For Bergomi, place is never just a decorative pretext. In fact, it is often not even the starting point. “It’s rarely the space that gives birth to the work,” he told us. “Rather, when you have to think of something for a specific context, you start formulating a project that comes from an encounter: between what you want to do and what the space can receive.”

However, space remains “the primary element of sculpture.” A work must be placed, he says, “in a space, in a light.” This awareness took root during his first public monument, created for Japan: an experience that made him reflect on the relationship between sculpture and architecture. “To make human figures dialogue with monumental architecture,” he recounts, “I had to imagine structures capable of containing space, of building it. Only in this way could I place figures as small as 60 cm without them getting lost.” Alongside this external dimension is an interior one: for Bergomi, sculpture is not just placed in a space, it can become space itself, demanding a more intimate, collected kind of attention. It is the “space of reflection,” one that opens a dialogue between the work and the viewer’s personal perception.

Uomini, delfini, parallelepipedi by Giuseppe Bergomi, bronze, 2001, Nagoya Aquarium, Japan.
Uomini, delfini, parallelepipedi, 2001, bronze, Nagoya Aquarium, Japan

Arte diffusa sulla costa toscana

From July 10 to November 3, Giuseppe Bergomi will be the protagonist of the exhibition Arte diffusa sulla costa toscana, an open-air exhibition project involving the villages of Bolgheri, Castagneto Carducci, and Casale Marittimo. Curated by Paola Maria Formenti, the initiative creates a dialogue between art and territory. Among the works on display, three were created specifically for the occasion: site-specific pieces conceived to resonate with the spaces that host them. Not a simple placement, but a true act of listening to the architectural, landscape, and symbolic context that guides and shapes the presence of the artwork. A reflection perfectly aligned with Bergomi’s poetics, where nothing is imposed and every gesture arises from a deep relationship with space and with those who inhabit it.

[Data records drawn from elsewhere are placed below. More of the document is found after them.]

Each row was made from one path, in order. Every step used is in the known rows, and no mark comes twice. Write each row's path.
(in the rows, 128 means zero)
Known rows:
pofo/rolo/ropir/pada: [163  88 142 108 102 138 154  86 104 118 123 124 189 119 164 121 128 141
 116  95 118 163 138 118  94 146 126 133 125 105 181 159 133 114 117  73]
sobos/fili/rolo/ropir/pada: [216 126 104  90 138 158 148 154 120  92 154 176 160 164 101 116 115 153
 115  98 117 144 160 116 138 161 135  85 156 162 105 159 128  89 102 136]
fezus/fili/rumike: [165 162  85 169 149 145 128 112 113  80 174 138  57  92 164 132 124 120
 132 148 122 183 111 168 177 124 110 134 130 123  92 179 166 158 136 149]
ropir/pada/pofo/rolo/ruvi: [113  89 136 130  91 108 138 103 139 151 146 106 174 151 170 122 113 113
 142  35 122 169 127  82  99 116 129 126 149 114 127 154 106 114 151  87]
pofo/rolo/ruvi/tipa/meto/pada: [105  53 174 146  91  86 141 127 110 138  98  95 189 121 144 130 139 107
 153 107 179 127 110 106 112 144 125 139 139 141 161 144 136 108 153  98]
radip/rupu: [109 182 103 140 155 180 129 111 116 120 125 160 112 162 111 145 110  78
 104 152 140 146 143 113 114 132 152 105 128 131 101 118 164 135 146 103]
pofo/rolo/ropir/pada/ruvi: [168  84 136 118 106 126 152  83 100 141 130 129 179 111 161 110 126 144
 125 106 117 152 134 120  85 128 131 144 116 100 174 162 125 121 110  73]
radip/fezus/fili/sobos: [137 165  65 140 147 169 164 136 114 130 160 133  90 150 113 117  76 123
 101 181 105 161 118 176 170  78 132 111  78 131 115 145 171 149 131 200]
tipa/meto: [ 84 149 108 160 129 134 132 122 126 137  95 112 126 146 168 131 125 142
  84 125 134 191 134 116 124 172 126 125  98  96 172 150 172 161 129 114]
ropir/rolo/ruvi/tipa/meto/pada/pofo: [ 79  94 209 120  94 119  99 111 170 174  57 107 142 149  88  86 128 170
 143 100 203 100 134 105 118 135 126 134 115 133 131 116  54 131 142 125]
rolo/ruvi: [122 127 134 137 166 113 134 161 137 142 142 109 142 129 112 153 117 100
 129  65 114 150 116  89 153 152 141  95 100 168  95 104 107 179 173 106]
pada/ropir/rolo: [216 152 109  73 103 112 134 118 115 119 101 197  94 136  96 148 181 139
  83 138 120 105 129 137  76 140 113 123  99 132 121  79 114 126  94 127]
viga/tipa/meto/pada/ropir: [ 92 118 133 121 111 130  93 187 118 123  82  92 106 176  86 158 141 134
  54 146 107 153 109 124  92 141 146 135 190 101 211 156 149  99 101 115]
rupu/radip/fezus: [112 172 133  70 191 183 139  82  94  81 168 151 114 173 110 125  62 156
 105 142  94 129 128 121 124 140 122 120  99 101 109 137 108 192 116 164]
pofo/rolo/fili: [136 102 127 115 101 107 192  74  99 114  99 150 167  80 181 118 105  77
 163 139 145 120 122 123  97 131 114 154 103 136 148 134 143  92 127  88]
ropir/pada/pofo/rolo/ruvi/tipa: [ 98  76 157 133  78  95 129 103 151 141 151 105 181 168 168 128 114 127
 148  37 145 150 129  85  90 112 129 136 155 114 128 157  98 107 153  97]
radip/fezus/fili/rolo/ruvi: [147 115  80 111 149 199 152 173 117 151 159 136 125 165 116 118  71 107
 138 183 125 157 102 160 191  86 159 107  88 158 105 139 139 159 135 194]
rolo/ruvi/tipa/viga: [ 81  78 177 144 125  72 106 164 156 131 170  88 138 145 103 163 150 115
 140  56 154 108 122  95 156 141 148 121 115 160  96 120  81 171 195 135]
fezus/fili: [162 148  92 160 137 130 153 130 128 107 173 141  66 103 146 124 108  84
 154 161 112 154 130 151 181 130 129 133 105 152 118 159 143 127 136 133]
viga/tipa/meto: [ 62 133 115 137 116 144  98 172 134 100 108  98 102 177 120 150 122 150
  70 114 141 162 106 115 101 153 136 132 150 110 219 162 147 115 115 105]
sobos/fili: [188 183 100 138 164 129 176 105  93  88 172 191 117 129 135 108 118 120
 124  94 111 129 152 100 130 154 107  90 118 165  90 150 147  96  94 128]
ropir/rolo: [128 171 141 105 143 151 152  83 140 125  77 160 101 129 117  89 127 161
 130 134 161 109 131 122 109 149  97 114  76 135 140  80  93 135 109 107]
viga/tipa/meto/pada/ruvi/rolo: [ 64 104 133 160 121  98  89 181 131 148  79  79 109 167  91 128 113 156
  91 146 131 138 111 137  93 129 136 143 170  91 200 179 137 100  95 109]
fezus/radip/rupu: [147 124 154 149 130 199 143 120 121 127 188 178  69 182 150 158  95  90
 101 168 151 117 119  63 120 180 127 117 130 136  54 151 125 155 112 117]
fili/rolo/pofo/pada: [152 142 104 108 149 180  99 186 158  86 132 127 132  90 129 137 164 114
 163 158 149  92 126 158 187 137 122 113 173 173 106  66 137  98 145 158]
meto/tipa: [105 136 110 105 128 106 143 135 138  86  90 179 144 132 103 124 112 105
 187 142 149 100 126 111 102 117 129  80 134 170 116  82 126 157  86 117]
tipa/meto/pada/pofo: [ 94 120 137 157 110 131 118 126 121 189  62  84 133 123 146  94 122 122
 104 139 113 175 131 117 124 145 146 132 152  80 165 164 151 119 104 118]
pofo/pada/ruvi: [121 193 100 169 141 126 114  88 113 164 177 138  86  56 167 122 168 154
 179 174 109  81 111 153 130  76 133 146  85 110 109 103 170 165 108 127]
pofo/rolo: [158 118 105 130 119 118 184  95  85 100 125 146 144  90 183 115 133  97
 149 122 151 130 103 123  98 151 102 125 107 143 164 126 160  98 115  74]
fili/rolo: [174 122  72  84 151 150 155 195 138  96 110 141 122 140 114 138 121 124
 138 146 150 124 109 143 136 163 137  84 129 170 121  83 134 120 128 115]
viga/tipa: [100 147 111 118 149 141 124 170 126  80 139 119  87 158 106 153 117 133
  97 108 124 127 101 116  95 138 131 116 147 138 184 129 124 107 108  97]
rupu/radip: [126 174 139  83 180 139 133  87 113  54 163 144  94 142 112 139  90 144
 115 115  97 119 142 106 117 175 110 122 123 115 112 131 100 173 129 118]
rolo/fili/sobos: [107 165 111 121 126  80 176 109 153 106  87 130 113 104 104 154  92 108
 102 136 103 123 158 143 116 117 120 136 104 129 103 107 138 126 158 140]
sobos/fili/rolo/pofo/pada/ropir: [229 156  91 105 133 154 123 158 118  70 170 194 136 109 116 126 170 114
 139 124 130  97 150 137 168 140 114 104 179 189  74 122 150  60 105 176]
tipa/meto/pada: [ 85 135 147 158 143 129 129 128 111 171  59  85 134 139 134 122 126 124
  85 164  96 185 140 118 130 160 132 121 148  83 172 143 171 138 116 119]
rolo/pofo: [133 179 140 156 194 153 114 120 141  89 155 135 117  82 151 121 146  88
 120 103 105 116 157 128 171 137  96 130 150 147 104  85 109 111 142 150]
fili/rolo/pofo/pada/ropir: [184 135  98  94 132 171  93 192 150  87 133 141 128  92 119 151 186 113
 146 160 138  87 128 166 177 133 125 121 177 172 101  62 142  94 138 169]
tipa/viga: [121 127 101 139 137 102 137 134 111 125 180 106  71  99 139 130 169  81
 121 100  87 135 123 119 164 146 132 110 109 136 119 123 127 156 153 115]

Write each row's path:
[109 104 122 125  74  91 152  89 148 134 127 110 159 142 162 124 106 117
 128  62 117 162 141 104  89 104 121 138 155 104 131 157 119  95 150  98] : ropir/pada/pofo/rolo/fili/sobos
[162  92  93  88 148 141 137 226 152 120 114 116 147 145  89 155 120 114
 146 109 155 134 106 120 159 163 151  80 134 194 103  81 115 145 165 117] : fili/rolo/ruvi
[112 190 167 138 144 167  96  69 153 139 108 151 100  70 131  77 170 155
 158 151 159  69 149 145 152 101  88 153 112 134 116  68  87 121 122 147] : ropir/rolo/pofo/pada/ruvi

G. Bergomi, Cubo e figure che guardano in alto, bronze, 2023 private collection
Cubo e figure che guardano in alto, 2023, bronze
G.Bergomi, Cronografia di un corpo, 2012, bronze, stainless steel, enamel 266x300x100cm, private collection
Cronografia di un corpo, 2012, bronze, stainless steel, enamel

One of the most profound questions we asked ourselves concerns the relationship between Bergomi’s sculptures and the landscape of the Etruscan Coast. The archaic forms, the sense of time, the constant reference to the human figure suggested an almost natural affinity between his work and this territory. Bergomi’s response was clear: while it’s true that some works, such as Colazione a letto, evoke an “Etruscan-like” aesthetic, reminiscent of the Sarcophagus of the Spouses housed at the National Etruscan Museum of Villa Giulia in Rome, his creative drive originates elsewhere.

“Everyday life is far more invasive than the past. But you read the everyday through what you love. And therefore, also through the memory of the past.”

And this is where the deepest difference with Etruscan art emerges: whereas the latter was created to celebrate death, to accompany the afterlife, Bergomi’s works seem to do the opposite. They do not anchor eternity in separation, but in life itself. In the tangible possibility of making the most ephemeral gestures, the most intimate affections, the most familiar presences endure. It is in this exchange between present and memory, between intimacy and landscape, that his sculptures find their place—not to celebrate history, but to inhabit it with discretion.